If the GM was that nice and polite about it, it would be discouraging. The right message would have been to be offended by their collective work and to play up the accountability angle that seemed so important to this club as it broke training camp in the fall. If you’ll recall, they used the word quite a bit.
4. Interim?
Nobody said the word “interim” but on evaluation, this sounds like interim.
“With the timing of everything, we’ve agreed to a contract to the end of the season right now,” the GM said. “We’ve agreed we’ll continue to talk. The biggest thing for us was getting him in here. We don’t have anything on paper. We have a handshake over the phone.”
Maurice is said to be confident and eager to get back to the coaching wars.

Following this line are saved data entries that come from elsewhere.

Here are some points, one per row:
[-36  25 -12  22   6 -31   8   6   1 -25 -30   6  17  28  20  16  32 -64
   8 -46  22  74  31  24  15  52 -43  12  41 -65 -50  -2 -53  25 -28  21
  99  28   6   8  22]
[ 11  15  14 -17  48  15  -5  -9 -14   8 -17  14 -42  54  10  29  13  -2
   8 -12   2 -22  51  32 -37  33 -25 -19  62 -25  20  -9  73 -40  25 -16
  22 -30  22  -5  69]
[ 19 -42 -36   1  -5 -43  15  33  -5  -8   6 -20  -6  16 -39  33 -23  45
 -31  28  -6  15   9  21  32  -2 -17  13 -14  21   2 -41   3 -17 -17 -30
 -48 -47 -37 -11 -41]
[   7   -4   -4  -23  -41   30   18   49  -16  -18  -50   16   55  -30
   38   46  -58   55    2   35  -11  -32  -12  -29  -20  -16   45   11
    8  -14   28   38  -46  -17   61 -102   60   -6   -9   37  -47]
[ 18 -18   0 -14   0  69 -15  27   2  15 -14 -13  32 -44 -36  -3  31  53
  -4  -1  -5  -7 -27  15 -19  55  26   5 -11 -17  -4  40   8  35  30  71
  20  40 -35  45   1]
[ 12 -40 -25  74  25 -70  -2 -13   4  30   2   2 -24 -27 -22 -20 -25 -11
  87  58  34  -2 -15  11   8 -43  38  27 -32 -27 -50  14  11 -10  12  28
  -6 -48 -54   0   6]
[  3 -20 -48 -10   8 -24  41  -1 -33 -28  18 -61 -48  20  10  -3   5  67
  18  -6   2 -84  22  47  25 -37  55  20  24   7 -34 -17 -20  -7  30 -44
 -22   6  23  -6   0]
[ -5  -8  51 -24   8 -30 -49 -33 -27   9  -1  -9   5  14 -19 -30 -19  -9
 -54 -21  32 -12 -45   8 -34 -70 -10 -50  -2   4  26  11  54  39 -28 -30
  -1 -42  -6 -15 -74]
[ 45  27   6 -15  -9  66   4 -24  65 -19 -26  18 -19  41  -3 -34  -2 -31
  26  22 -15  29  42  13  15  -8  12  53  45 -43 -33  10 -24  19  13   5
  13   0 -37 -69   2]
[ 12 -25 -47  38 -57  -8 -26 -12  39  17 -46 -36  -2  37 -12 -46  39 -41
 -21 -32  24  38  53 -16  52  35 -19  75  19  38 -24  67 -34 -47 -10 -11
 -10  12   7  11  39]
[-11  17 -10   9   2  10  39 -45  13  22   9  -5 -17 -48 -30  15 -36 -31
   4  -6  -9 -25  26   3 -12  -6  44 -60  10  32  60  13  -3   4 -40  32
  38 -36 -28   5   5]
[ 35 -40  48   7  -4  29  71  -4  35  17  49  19 -47  -3   0 -46  25  13
  28  25  -3 -34   6 -12 -36  39 -28  29 -21  18 -55  11  32 -17 -53 -15
  15 -10 -35  42 -27]
[ 34  39 -21 -11 -25 -21  26 -43  -4 -20 -15 -14  19 -30  -7  -9  23   8
  -2  -7  28 -31 -53  11 -30 -23   1  -1 -47  36  10 -22  42 -11   4  14
  -3  33  23  -3  -9]
[-43 -85   6 -30  18  10  -3  22  30  34  -3 -19 -40  55  43  30  24  -4
  34  -3  48 -21 -30   0  43  -2 -24 -41 -34  15 -25 -10  13  20   5  14
  29  -4 -29 -29  -8]
[-17 -38 -24   3  18  -4  -9 -11   9 -16   9 -72 -28 -30  -4   0  16  39
  35  28  55  -8 -31  17  44  26  25 -10 -33 -26  67 -29 -15 -54 -26  19
 -14  -5  64 -28 -38]
[-61  52  40 -53 -81 -32  -7 -27 -19  23  27 -15 -11 -42 -46   3  21 -14
  -6 -21 -50   3  13  -2   7  10 -89 -28 -20  21   6   9  25  -9  56   1
 -21 -31  52 -59  -4]
[-38  76 -19 -21  29   7  23  11  29  15  29   0 -15 -44   2 -23   9 -17
   5 -14 -14  15 -30  29  15   5 -44  62 -30  -6  33  24   7  -2 -16   1
 -27  -1   1  -4  64]
[-31   8  82  22  12  -7  -1  33  20  62  -4 -39  42  15 -42  55  37  -9
   0 -41 -36  42 -10 -53 -49 -54 -19 -73 105 -21  40  12  37  39  -8 -63
  25  52  18 -11   5]
[-25  22  13 -13 -21  20  29  -4   4  29 -28  21  61  24  -7  17 -66  11
  32  33   0   2 -56  15 -33  21  30 -74  17  47  57 -22   1  24  23  16
 -14  12  58  27 -53]
[ -1  64  43 -60 -33  13 -29  27   0   4  32 -17 -50  13 -55 -40  41  22
   4 -12 -46  16 -13 -93   8 -35   1  -7 -54  40   3 -66  18 -35   5 -44
  -7 -42  -8  23 -23]
[  3  42 -45  48 -48  64  13  58 -42   3  52  53  10   2  31  14 -26   9
   5   0  40  46  23 -75  31  14  31  11 -12 -34 -27  58  52 -12 -55 105
  -1  62  42   7  41]
[-31   9  18   2 -12  28 -11  40  24   3  -5 -27  14  58   3  24 -55 -12
 -56  52 -45  74  20 -17 -76 -65 -17  10 -27 -31  25  30  12   3  42 -10
  46  33 -28  51 -45]
[ 28  28  19  22  38 -34 -15  19  26  14 -26 -51  -8  30  51  -3  16 -87
  33 -44   3  56  69  44  19  18  26  29  -4   3 -49  37 -30  20  56  -8
 -10 -42  27 -26 -29]
[-47  30   8  -7   5  22 -30 -21 -19 -37  34  18   2   5 -22 -35  -5 -31
   2 -13 -28  19 -18  35  14  29  16  30  33  11 -36  27  65 -42 -16  22
  23  44 -21  49  44]
[ 25  34  -5  -5  52  10   8 -11  -1  34 -18   8  71 -25 -10  20   9  13
  38 -15  -1  -4   3  14 -11  -2 -18   2 -32  17  40   0   9  17  -3  -6
 -25   8  -3  70 -39]
[-10 -11  18 -29 -46 -28 -19  24  -5  48 -27  89 -58  30 -12  21  44  -4
 -24 -23 -56  -3 -10  17 -55 -34 -27 -10  33  22  90  13 -11  46  -8  28
 -12  24  44  18 -28]
[ -2  -5 -51   9   7   4  20 -59   6 -13  38  -5  44  19  18 -16  13  51
  -1  -1  39 -37 -40 -24  73  26  24  13  20  11  -2 -44   9  15  33  19
 -30 -90  13   3  19]
[ 42  30  -5 -14  28  -9 -20   1 -44 -44  20  -5  26   6  31  35 -10 -18
  20 -35 -17  27 -53 -12 -45  11  -1  48   6 -13  33  11 -71 -32 -15  35
 -25   2 -43  27   7]
[-16  14 -22  14  68  36 -69 -25  21  -9  37  76  41   7  16  40   3 -58
 -35 -15 -31 -27  82 -34 -10  28  25  -2  -9  25 -21 -29  17 -58   6  30
  39  47  -2   7  -2]
[-11 -15 -32  27  44 -33  24 -24   3 -12 -35   3 -12   6 -26 -34   0   6
 -17  59  54 -34   4 -24  23  30  17  -8  17   2 -20 -41 -37   3 -53 -23
 -86 -17   2 -59 -17]
[ 40 -39  -8 -74  20 -18  58   6  28  -5 -37 -16  -1 -19 -12   0 -74   6
  -6   6 -38 -44 -40 -34  14   2  19 -31  16 -79 -30  37 -24  57   3  11
   5  47   6  47 -38]
[ 38 -15  34  16  89  39  -2  26 -68  -1 -34  31 -56   9  26 -16  -7  30
   9 -17  13  71 -31   7  40 -24 -40 -33 -14  11 -38  18 -76 -33  34  -7
  27  20 -13 -13  13]
[ -3  27   7  18 -46   6 -23 -21 -28 -50  -5   9 -52 -49  14  58 -24 -18
 -45  17   5 -17  28 -26 -31 -37 -36 -55  -6  -7  25 -84  24  50  63 -63
 -45  48 -15  61 -60]
[ 62 -41 -22   7 -52  -6  23  12 -34  17  34  -2   5  26 -18   1  50 -58
  -8  78  26  50  12  45  12  -9  35   5  -8 -27  18   0  -7   6 -20 -27
  21  17 -15 -48  65]
[ -1  26  41  14  29  39 -36 -20  -7  16   2   4  45 -42  59  23 -26  24
 -47   6 -11 -24   4  26   0 -43  -7  19 -24   0 -40   1 -39 -15 -45  35
  -9  26  54  86  14]
[ -28 -100  -22  -41   -5   -3   18    2    6  -24    8  -24   -7  -49
   25  -26    5   30   19  -14    3  -11   20  -35    7   18   53   43
    0   43  -16  -50   16   54  -49  -17  -40  -23   -7  -53   37]
[-38  29   4  -3  -7  -5 -11  35   3 -65  -7  19  47 -27  10 -46  -8 -22
 -10 -47  51 -33  26  10   6 -14 -32 -44  15  29  29 -14 -37 -35  13  34
 -54  19  14 -15  47]
[  8 -10 -12  65  10 -15  38 -30 -69  34  35  -8  12  -7   3 -30  -2  36
 -18 -36 -43 -32 -28  -2 -15   1  12  51 -40 -32   3 -22 -27 -44  21  12
  25 -25 -35 -61  -6]
[  6 -28  38  24 -11 -41 -44  38  -8 -50 -17 -19  27  31  10 -13  10  12
   7  73 -27  -1   3  -3  68  33 -41 -11  12  46  -9  27   5  60   2 -10
  34 -60   3 -36  70]
[  6 -27 -20  24 -60 -56 -51 -32  74 -10   3  71 -29 -30   2  -9   0  10
 -42 -38   8 -31  -4  48 -59  38   2 -14 -11 -35 -54  -7  22   0 -46 -28
 -31 -24 -19 -73  20]
These points spread out most along one direction. Take the direction at right angles to it along which they spread out most. Then take the direction at right angles to both along which they spread out most. Go by this last direction. Where along it does each point below lie, from 0 to 99? 50 is the average, and the first point above lies past it. One standard deviation of the points above along it is 16.
[  8 -10 -12  65  10 -15  38 -30 -69  34  35  -8  12  -7   3 -30  -2  36
 -18 -36 -43 -32 -28  -2 -15   1  12  51 -40 -32   3 -22 -27 -44  21  12
  25 -25 -35 -61  -6] 40
[-47  30   8  -7   5  22 -30 -21 -19 -37  34  18   2   5 -22 -35  -5 -31
   2 -13 -28  19 -18  35  14  29  16  30  33  11 -36  27  65 -42 -16  22
  23  44 -21  49  44] 48
[ -5  -8  51 -24   8 -30 -49 -33 -27   9  -1  -9   5  14 -19 -30 -19  -9
 -54 -21  32 -12 -45   8 -34 -70 -10 -50  -2   4  26  11  54  39 -28 -30
  -1 -42  -6 -15 -74] 67
[ 18 -18   0 -14   0  69 -15  27   2  15 -14 -13  32 -44 -36  -3  31  53
  -4  -1  -5  -7 -27  15 -19  55  26   5 -11 -17  -4  40   8  35  30  71
  20  40 -35  45   1] 25
[ 25  34  -5  -5  52  10   8 -11  -1  34 -18   8  71 -25 -10  20   9  13
  38 -15  -1  -4   3  14 -11  -2 -18   2 -32  17  40   0   9  17  -3  -6
 -25   8  -3  70 -39] 33
[ 38 -15  34  16  89  39  -2  26 -68  -1 -34  31 -56   9  26 -16  -7  30
   9 -17  13  71 -31   7  40 -24 -40 -33 -14  11 -38  18 -76 -33  34  -7
  27  20 -13 -13  13] 40
[ 28  28  19  22  38 -34 -15  19  26  14 -26 -51  -8  30  51  -3  16 -87
  33 -44   3  56  69  44  19  18  26  29  -4   3 -49  37 -30  20  56  -8
 -10 -42  27 -26 -29] 66
[ -1  26  41  14  29  39 -36 -20  -7  16   2   4  45 -42  59  23 -26  24
 -47   6 -11 -24   4  26   0 -43  -7  19 -24   0 -40   1 -39 -15 -45  35
  -9  26  54  86  14] 23
[  6 -28  38  24 -11 -41 -44  38  -8 -50 -17 -19  27  31  10 -13  10  12
   7  73 -27  -1   3  -3  68  33 -41 -11  12  46  -9  27   5  60   2 -10
  34 -60   3 -36  70] 69
[ 45  27   6 -15  -9  66   4 -24  65 -19 -26  18 -19  41  -3 -34  -2 -31
  26  22 -15  29  42  13  15  -8  12  53  45 -43 -33  10 -24  19  13   5
  13   0 -37 -69   2] 57
[-38  29   4  -3  -7  -5 -11  35   3 -65  -7  19  47 -27  10 -46  -8 -22
 -10 -47  51 -33  26  10   6 -14 -32 -44  15  29  29 -14 -37 -35  13  34
 -54  19  14 -15  47] 55
[ 34  39 -21 -11 -25 -21  26 -43  -4 -20 -15 -14  19 -30  -7  -9  23   8
  -2  -7  28 -31 -53  11 -30 -23   1  -1 -47  36  10 -22  42 -11   4  14
  -3  33  23  -3  -9] 44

Some think the actual deal will be for longer than what was said, but is it that far-fetched to think Cheveldayoff isn’t keeping his options open for the coming summer when a wider range of good candidates might be available?
5. Responsibility
Cheveldayoff was asked if to this point, he’d done everything he could to help the fired Noel.
He took some ownership.
“If I’m being honest, I’d say no,” he said. “For me, I’ve sat back over the course of 24 hours and sat there saying, ‘Can I do something else? What else can I do?’ What I have to be cognizant of is that I don’t do something that pushes the franchise backwards from an asset standpoint.
“Again, this is not without responsibility on my side, too. I ultimately made the call.”
In other words, he’s knows he’s wearing some of this, he’s changing coaches but not philosophy.